Each row was made from one walk, in order. Every step used is in the known rows, and no mark comes twice. Write each row's walk.
Known rows
vopo/teku: [ 10   5  -2  20  28   8 -22 -11  17   1 -13  -3 -35  -7   8  13 -26   0
 -24]
fida/gafuf/tiza: [ 18  28 -78   1  -7  12 -13  -6  26  21  15   9  -5  14 -15   0  17  -6
 -10]
teku/fida/nasi/vopo: [-15  70  64  64   3  67  -5  44  40 -10   9 -24  -2 -16 -24   0   6  26
  19]
nasi/tiza/gafuf/vopo: [ 24  -7  12 -41  -2 -54  -6  10   2  11  -4 -38   0  12 -17  13  21  -9
 -10]
nasi/vopo/gafuf/tiza/teku/fida: [  0  28   8  14 -19   5  -2  25  45  20 -26 -22  14   6  -5  40   8 -17
  -2]
teku/vopo/gafuf: [ -6  15  12 -27 -26   3  36 -13  11   7 -22   3 -15 -24   5  32  -5  -9
 -25]
nasi/tiza/gafuf/vopo/teku: [ 32  -4   9 -29  20 -49 -22   3  13  13 -14 -35 -25   8 -10  21   3  -9
 -28]
tiza/gafuf/fida/nasi/vopo/teku: [  8  39   5  36  32  49  -7  15  12  -3   7 -42   2   4 -34  -9  37  22
 -31]
gafuf/vopo: [ 45   1  31 -20 -16 -15   4  45   5   1  -8 -17 -24 -19 -15   4  31  -2
  -8]
gafuf/tiza: [ 35  -5 -37   0  -9 -13  -1   6  -1   2   3   5   5  24 -21   1  -1 -25
  -1]
teku/tiza/gafuf: [  1 -24  14 -18 -14  24 -23 -39   3  15   5 -26  -6  -8 -22  -8  16 -24
 -10]
fida/nasi/tiza/teku/vopo/gafuf: [-45  63  25  36 -26 -42 -18  -9   5  20 -18  -6  -2   6   8  36 -19   8
   0]
fida/nasi/vopo/gafuf/tiza/teku: [-12  65  -5  38 -10  -6  -6  22  22   9 -18 -16  20   6 -11  19  28   3
 -25]
gafuf/fida/nasi/vopo/teku: [ 10  58  29  47  41  49 -11  42  15  -3  12 -20 -10 -11 -20  -4  -3  29
 -13]
vopo/teku/fida/nasi/tiza: [-12  57  38  76  32  27 -48  11  36  -2   2 -13 -42 -10 -13  22 -60  13
   5]
teku/tiza/gafuf/vopo: [ 37 -25  39 -34 -25  13 -20  -1   8  15   0 -41 -26 -23 -34  -4  39 -24
 -18]
gafuf/vopo/teku/tiza: [ 57  -7  53 -13   5   8 -39  20  22  12 -13 -22 -73 -39 -15  14 -12 -17
 -26]
teku/fida: [ -5  11  31  37 -10  40 -11  19  26  -1   3 -12 -12 -12 -16  11 -16   0
  28]
nasi/tiza/gafuf: [-14  -9 -13 -24  10 -41  -9 -28  -2  11   3 -23  21  27  -5   7  -5  -8
  -5]

Which walk is each row?
[  1  26 -77  26 -29 -10 -37 -10  27  36  -1   4  -4  32  -1  15  26  -8
   7] => fida/gafuf/tiza/teku
[ 10 -19  10   2  16  30 -43 -46  19  13  -9 -25 -43 -12 -11   5 -12 -21
 -34] => vopo/teku/tiza/gafuf
[-17  44 -19  70 -30   4 -29  16  24   8 -20 -12  -1  -1 -29  32   2 -19
  -3] => vopo/gafuf/tiza/teku/fida/nasi
[-19  46 -13  27  12  25   1  25  -6  -5   5 -12   6 -33 -31  10  -2  10
 -28] => vopo/gafuf/fida/nasi
[  4  55  29  33  16  45   4  49   1  -4  22 -19  16  -5 -25 -10  15  30
   5] => gafuf/fida/nasi/vopo
[ 21  43  15  23 -21  49 -19  45  54  18   6 -22 -42 -33 -25  13  26  13
  13] => teku/fida/gafuf/vopo
[-34  13  19 -13 -30 -67 -10 -25   7  35 -30  -4  -2  17  31  53 -35 -11
  10] => nasi/tiza/teku/vopo/gafuf
[-10  48  16  13 -21  32  27  16   0   2  -1  -7 -12 -29 -23  23   0   9
 -19] => teku/vopo/gafuf/fida/nasi
[-33  10  38  38 -19 -38 -48   2  18  27 -10 -15   1  28  14  34 -43  -3
  53] => nasi/tiza/teku/fida
[ 46  -8   4 -10   4  -1 -11  11  15   1 -21 -41 -36  -8 -24   8  49  -7
 -44] => tiza/gafuf/vopo/teku
[ 16 -10 -32  28 -34 -40 -28   1  -1  18 -13   0   8  41  -6  16  10 -27
  17] => gafuf/tiza/teku
[-25  43  -2  26  11 -19 -17 -11  -4  -2  12 -23  17  16 -25  -5   7  12
 -11] => fida/nasi/tiza/gafuf
[-13   4  30  22 -54 -20  -7 -12   4  24 -25  -3 -12  23  23  27  11  -2
  25] => tiza/teku/vopo
[  5  51  53  44 -11  13 -24  42  26  -2   9 -44 -15 -10 -48   8  14   9
  12] => teku/fida/nasi/tiza/gafuf/vopo
[-17  56  41  80  -9  57 -19  31  24 -12  13 -14 -13 -18 -33   1  -3  17
  22] => teku/fida/nasi
[ 39 -12   7 -25 -19  -8   7  20   3   0 -10 -38  -7  -4 -32  -2  67  -7
 -25] => tiza/gafuf/vopo
[ 11  31  53  28  29  50 -12  22  55   4 -12 -23 -29 -13   6  20 -22  13
  -3] => nasi/vopo/teku/fida
[ 28  51  -8  28  24  59 -21  18  74  20  -1 -15 -33   0  -6  22 -11   5
 -11] => nasi/vopo/teku/fida/gafuf/tiza
[-15  48  22  73  28  28 -47  -5  36  -3   0 -33 -31  -1 -25  18 -29   8
 -11] => vopo/teku/fida/nasi/tiza/gafuf
[ -3  35  19  51 -45  15 -46  33  47  33 -12 -27 -36  -7  -4  28  35   9
  32] => tiza/teku/fida/gafuf/vopo
[-32  56  41  48 -26 -37 -26  -3   0  17  -4  -5  -4  25   9  22 -14  14
  23] => fida/nasi/tiza/teku/vopo
[  0  23  11 -30  18  19  27  31  17  10  -6 -20  20 -21  -2  18   2   7
 -22] => nasi/vopo/gafuf/fida
[ -5   1 -48   9 -26 -40 -13  -5   7  18 -29  -2   9  12  -5  32   4 -34
 -19] => vopo/gafuf/tiza/teku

= = = =

* [THE PROBLEM]: Give back each entry so that it matches the original word for word.

* [RESULT BELOW]:
Each row was made from one walk, in order. Every step used is in the known rows, and no mark comes twice. Write each row's walk.
Known rows
vopo/teku: [ 10   5  -2  20  28   8 -22 -11  17   1 -13  -3 -35  -7   8  13 -26   0
 -24]
fida/gafuf/tiza: [ 18  28 -78   1  -7  12 -13  -6  26  21  15   9  -5  14 -15   0  17  -6
 -10]
teku/fida/nasi/vopo: [-15  70  64  64   3  67  -5  44  40 -10   9 -24  -2 -16 -24   0   6  26
  19]
nasi/tiza/gafuf/vopo: [ 24  -7  12 -41  -2 -54  -6  10   2  11  -4 -38   0  12 -17  13  21  -9
 -10]
nasi/vopo/gafuf/tiza/teku/fida: [  0  28   8  14 -19   5  -2  25  45  20 -26 -22  14   6  -5  40   8 -17
  -2]
teku/vopo/gafuf: [ -6  15  12 -27 -26   3  36 -13  11   7 -22   3 -15 -24   5  32  -5  -9
 -25]
nasi/tiza/gafuf/vopo/teku: [ 32  -4   9 -29  20 -49 -22   3  13  13 -14 -35 -25   8 -10  21   3  -9
 -28]
tiza/gafuf/fida/nasi/vopo/teku: [  8  39   5  36  32  49  -7  15  12  -3   7 -42   2   4 -34  -9  37  22
 -31]
gafuf/vopo: [ 45   1  31 -20 -16 -15   4  45   5   1  -8 -17 -24 -19 -15   4  31  -2
  -8]
gafuf/tiza: [ 35  -5 -37   0  -9 -13  -1   6  -1   2   3   5   5  24 -21   1  -1 -25
  -1]
teku/tiza/gafuf: [  1 -24  14 -18 -14  24 -23 -39   3  15   5 -26  -6  -8 -22  -8  16 -24
 -10]
fida/nasi/tiza/teku/vopo/gafuf: [-45  63  25  36 -26 -42 -18  -9   5  20 -18  -6  -2   6   8  36 -19   8
   0]
fida/nasi/vopo/gafuf/tiza/teku: [-12  65  -5  38 -10  -6  -6  22  22   9 -18 -16  20   6 -11  19  28   3
 -25]
gafuf/fida/nasi/vopo/teku: [ 10  58  29  47  41  49 -11  42  15  -3  12 -20 -10 -11 -20  -4  -3  29
 -13]
vopo/teku/fida/nasi/tiza: [-12  57  38  76  32  27 -48  11  36  -2   2 -13 -42 -10 -13  22 -60  13
   5]
teku/tiza/gafuf/vopo: [ 37 -25  39 -34 -25  13 -20  -1   8  15   0 -41 -26 -23 -34  -4  39 -24
 -18]
gafuf/vopo/teku/tiza: [ 57  -7  53 -13   5   8 -39  20  22  12 -13 -22 -73 -39 -15  14 -12 -17
 -26]
teku/fida: [ -5  11  31  37 -10  40 -11  19  26  -1   3 -12 -12 -12 -16  11 -16   0
  28]
nasi/tiza/gafuf: [-14  -9 -13 -24  10 -41  -9 -28  -2  11   3 -23  21  27  -5   7  -5  -8
  -5]

Which walk is each row?
[  1  26 -77  26 -29 -10 -37 -10  27  36  -1   4  -4  32  -1  15  26  -8
   7] => fida/gafuf/tiza/teku
[ 10 -19  10   2  16  30 -43 -46  19  13  -9 -25 -43 -12 -11   5 -12 -21
 -34] => vopo/teku/tiza/gafuf
[-17  44 -19  70 -30   4 -29  16  24   8 -20 -12  -1  -1 -29  32   2 -19
  -3] => vopo/gafuf/tiza/teku/fida/nasi
[-19  46 -13  27  12  25   1  25  -6  -5   5 -12   6 -33 -31  10  -2  10
 -28] => vopo/gafuf/fida/nasi
[  4  55  29  33  16  45   4  49   1  -4  22 -19  16  -5 -25 -10  15  30
   5] => gafuf/fida/nasi/vopo
[ 21  43  15  23 -21  49 -19  45  54  18   6 -22 -42 -33 -25  13  26  13
  13] => teku/fida/gafuf/vopo
[-34  13  19 -13 -30 -67 -10 -25   7  35 -30  -4  -2  17  31  53 -35 -11
  10] => nasi/tiza/teku/vopo/gafuf
[-10  48  16  13 -21  32  27  16   0   2  -1  -7 -12 -29 -23  23   0   9
 -19] => teku/vopo/gafuf/fida/nasi
[-33  10  38  38 -19 -38 -48   2  18  27 -10 -15   1  28  14  34 -43  -3
  53] => nasi/tiza/teku/fida
[ 46  -8   4 -10   4  -1 -11  11  15   1 -21 -41 -36  -8 -24   8  49  -7
 -44] => tiza/gafuf/vopo/teku
[ 16 -10 -32  28 -34 -40 -28   1  -1  18 -13   0   8  41  -6  16  10 -27
  17] => gafuf/tiza/teku
[-25  43  -2  26  11 -19 -17 -11  -4  -2  12 -23  17  16 -25  -5   7  12
 -11] => fida/nasi/tiza/gafuf
[-13   4  30  22 -54 -20  -7 -12   4  24 -25  -3 -12  23  23  27  11  -2
  25] => tiza/teku/vopo
[  5  51  53  44 -11  13 -24  42  26  -2   9 -44 -15 -10 -48   8  14   9
  12] => teku/fida/nasi/tiza/gafuf/vopo
[-17  56  41  80  -9  57 -19  31  24 -12  13 -14 -13 -18 -33   1  -3  17
  22] => teku/fida/nasi
[ 39 -12   7 -25 -19  -8   7  20   3   0 -10 -38  -7  -4 -32  -2  67  -7
 -25] => tiza/gafuf/vopo
[ 11  31  53  28  29  50 -12  22  55   4 -12 -23 -29 -13   6  20 -22  13
  -3] => nasi/vopo/teku/fida
[ 28  51  -8  28  24  59 -21  18  74  20  -1 -15 -33   0  -6  22 -11   5
 -11] => nasi/vopo/teku/fida/gafuf/tiza
[-15  48  22  73  28  28 -47  -5  36  -3   0 -33 -31  -1 -25  18 -29   8
 -11] => vopo/teku/fida/nasi/tiza/gafuf
[ -3  35  19  51 -45  15 -46  33  47  33 -12 -27 -36  -7  -4  28  35   9
  32] => tiza/teku/fida/gafuf/vopo
[-32  56  41  48 -26 -37 -26  -3   0  17  -4  -5  -4  25   9  22 -14  14
  23] => fida/nasi/tiza/teku/vopo
[  0  23  11 -30  18  19  27  31  17  10  -6 -20  20 -21  -2  18   2   7
 -22] => nasi/vopo/gafuf/fida
[ -5   1 -48   9 -26 -40 -13  -5   7  18 -29  -2   9  12  -5  32   4 -34
 -19] => vopo/gafuf/tiza/teku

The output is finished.